(Pointe-à-Pitre) The dismantling of blocking roadblocks began Sunday in Guadeloupe where reinforcements of law enforcement officers who left the metropolis arrived, but the violence continued forcing the rectorate to suspend on Monday the reception of students in schools, colleges and high schools.
“A first part of cleaning” was able to take place on Sunday “and it will continue tomorrow”, said Eric Dethelot, on-call manager of Route de Guadeloupe
“Thanks to the security forces present and the requisitions from the prefecture, we were able to clear the axes with greater means such as grapple trucks, dump trucks with more tonnage,” explained Mr. Dethelot. “The key was also to be able to store what we picked up somewhere, so that it wouldn’t end up on the road again just after”.
Reinforcements of police and gendarmes sent from metropolitan France, in particular 50 members of the GIGN and Raid units, arrived on the island on Saturday evening.
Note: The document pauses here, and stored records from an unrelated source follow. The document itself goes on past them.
Below is a small trained network, with its code and all its weights. Each question gives an input and a class and asks what happens when units are switched off, that is, made to give their printed mean instead of their output.

import numpy as np


def w(rows, s, z=0):
    codes = np.array(rows[::2]) - 128.0
    scale = np.full(codes.shape[1], s)
    scale[-1] = z or s
    return codes * scale


def f(y):
    return y / 2 * (1 + np.tanh(0.7978845608 * (y + 0.044715 * y**3)))


def log_softmax(a):
    a = a - a.max(-1, keepdims=True)
    return a - np.log(np.exp(a).sum(-1, keepdims=True))


def net(x, mask):
    res = np.array(x, float).reshape(1, 2) / 4 @ E
    y = f(res @ A[0][:, :-1].T + A[0][:, -1])
    res = res + np.where(mask, y, B[0][:, -1]) @ B[0][:, :-1]
    return log_softmax(res[-1] @ U[:, :-1].T + U[:, -1])


A, B = {}, {}
E = w([
[169,96,109,246,68,98,176,62,153,191,117],'x0',
[150,104,2,40,170,180,162,88,151,143,146],'x1',
],0.011)
A[0] = w([
[134,152,29,114,177,201,187,104,162,198,236,101],'neuron 1',
[225,119,123,174,57,97,166,75,145,163,97,111],'neuron 2',
[6,163,173,77,226,149,110,235,103,12,155,94],'neuron 3',
[182,93,103,179,47,143,171,95,125,200,95,89],'neuron 4',
[173,52,107,246,88,87,111,56,174,151,190,162],'neuron 5',
[203,73,131,209,138,88,175,80,207,143,38,78],'neuron 6',
[85,253,229,208,50,89,151,169,24,144,79,79],'neuron 7',
[70,163,234,160,63,44,89,165,90,122,122,200],'neuron 8',
[232,132,45,89,148,252,191,90,164,133,163,102],'neuron 9',
[98,181,139,149,180,140,102,67,208,177,139,255],'neuron 10',
],0.0055,0.0074)
B[0] = w([
[128,48,155,216,127,50,194,192,176,82,200,206],'neuron 1',
[37,115,119,70,47,111,125,115,80,103,83,201],'neuron 2',
[80,145,121,80,48,126,118,165,95,73,66,239],'neuron 3',
[77,93,127,97,135,75,105,137,36,96,106,191],'neuron 4',
[115,142,84,103,118,137,101,135,66,157,125,244],'neuron 5',
[50,75,167,70,117,75,106,148,39,68,116,191],'neuron 6',
[175,39,127,175,141,93,165,180,160,23,193,218],'neuron 7',
[171,90,88,181,150,161,173,164,133,168,149,254],'neuron 8',
[110,100,132,168,141,96,227,171,145,66,138,217],'neuron 9',
[196,204,45,204,197,254,61,74,168,246,45,222],'neuron 10',
],0.0092,0.0085)
U = w([
[159,70,128,193,143,88,221,178,171,80,254,74],'0',
[34,122,121,33,57,110,92,148,69,100,28,63],'1',
[214,179,91,167,186,240,87,95,176,227,54,254],'2',
[135,146,218,77,135,32,75,77,178,161,222,8],'3',
],0.0091,0.0067)

Each question gives the input, the list of numbers given to net, and the class t.
The units are the neurons (one row each of A and B). Each row of codes is followed by its name. A weight is (code - 128) times the scale printed after its matrix; where a second scale follows, it is the last column's (A, B and U).
mask holds one flag per neuron, in row order. A switched-off neuron (its flag False) gives its mean, the last column of its row in B, instead of its output. The means were averaged over made-up inputs and are rounded, as every weight is.
A unit's drop is (log p(t) with every unit on - log p(t) with that unit switched off) / (log p(t) with every unit on - log p(t) with every unit switched off).
The circuit of an input: a set's keep is (log p(t) with only the set's units on - log p(t) with every unit switched off) / (log p(t) with every unit on - log p(t) with every unit switched off). Starting from all 10 units, units are removed one at a time, each time the one whose removal leaves the highest keep (on an exact tie, the one counted first), for as long as the keep stays at least 0.8.
units of the circuit, in order: the units of the circuit, biggest drop first
most important unit: the unit with the biggest drop
k most important neurons: the k neurons with the biggest drops, biggest first
drop when u is switched off: that unit's drop, to one decimal
input [-5,-6], class 0: 2 most important neurons => neuron 7; neuron 8
input [-7,-8], class 0: units of the circuit, in order => neuron 7
input [0,3], class 2: units of the circuit, in order => neuron 7; neuron 6
input [3,-2], class 2: units of the circuit, in order => neuron 3; neuron 1
input [-3,-4], class 0: 2 most important neurons => neuron 7; neuron 10
input [-4,-6], class 0: 2 most important neurons => neuron 7; neuron 8
input [3,3], class 2: 3 most important neurons => neuron 7; neuron 3; neuron 10
input [8,-6], class 1: 3 most important neurons => neuron 2; neuron 6; neuron 5
input [-1,-3], class 2: 2 most important neurons => neuron 1; neuron 9
input [5,-4], class 1: 2 most important neurons => neuron 2; neuron 1
input [5,2], class 1: drop when neuron 8 is switched off => 0.0
input [5,4], class 1: drop when neuron 7 is switched off => 0.4
input [3,0], class 2: drop when neuron 3 is switched off => 0.4
input [-3,6], class 0: most important unit => neuron 1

Certain axes have been cleared, such as the “route des Mamelles”, which crosses the National Park in the center of Basse-Terre. But a dozen dams “reinforced in the afternoon” remained in place, in several strategic points of the archipelago.
These barricades made of heterogeneous objects, such as metal sheets, garbage containers, or trees, are held by “15 to 50 people”, underlines Colonel Jean-Pierre, from the command of the Gendarmerie of Pointe-à-Pitre. . Groups that can “reform” a few hours after being dispersed, according to the same source.
Thirty immediate appearances
The continuation of “urban violence, abuses and other obstacles to movement”, led the rectoral to suspend Monday the reception of students “in schools, colleges and high schools” of mainland Guadeloupe. “The situation remains uncertain regarding road traffic and the possibility for staff and students to move safely and safely seems compromised at this stage,” he said in a statement.
Thirty people will be tried on Monday in immediate appearance in Pointe-à-Pitre, suspected of having participated in the urban violence that has agitated the island for a week, said the public prosecutor, Patrick Desjardins, on Sunday evening.
The night from Saturday to Sunday remained agitated in the streets and on the roads of the island, between roadblocks, fires and looting which led to 38 arrests during the night and left two wounded among the security forces.
These incidents took place despite the curfew that runs until Tuesday morning, every night from 6 p.m. to 5 a.m.
In several towns on the island, food stores were looted, as well as pharmacies. “Each time, a barricade placed upstream prevented us from moving forward”, according to the gendarmes who also testify to suspicion of “false calls to lure us elsewhere, just like the firefighters”. In the town of Morne-à-l’Eau, a police station was set on fire.
According to the prefecture, four pharmacies were thus fractured.
“Firmness”
The state’s response is first and foremost that of “firmness”, government spokesman Gabriel Attal said on Sunday, describing the situation as “intolerable and unacceptable” in Guadeloupe.
“This small minority who blocked by words, by words [la vaccination], today she is radicalized and she tries to block them, to intimidate them with violence ”, he denounced, referring to“ threatened caregivers ”,“ pharmacies prevented from opening ”and“ ambulances blocked on the dams ”.
Since the summer, the vaccination rate has increased in Guadeloupe, with a rate of nearly 90% of caregivers vaccinated, and approaching 50% in the general population.
Prime Minister Jean Castex, accompanied by Overseas Minister Sébastien Lecornu and Minister of Health Olivier Véran, must at the same time receive on Monday evening elected officials from the island in order, said Matignon on Sunday, to allow them “to expose their analysis of the situation on the spot ”. The meeting should also allow “a dialogue on the consequences of compulsory vaccination for caregivers and firefighters. ”
A call for a general strike in Martinique, the neighboring island of the Antilles, was launched for Monday.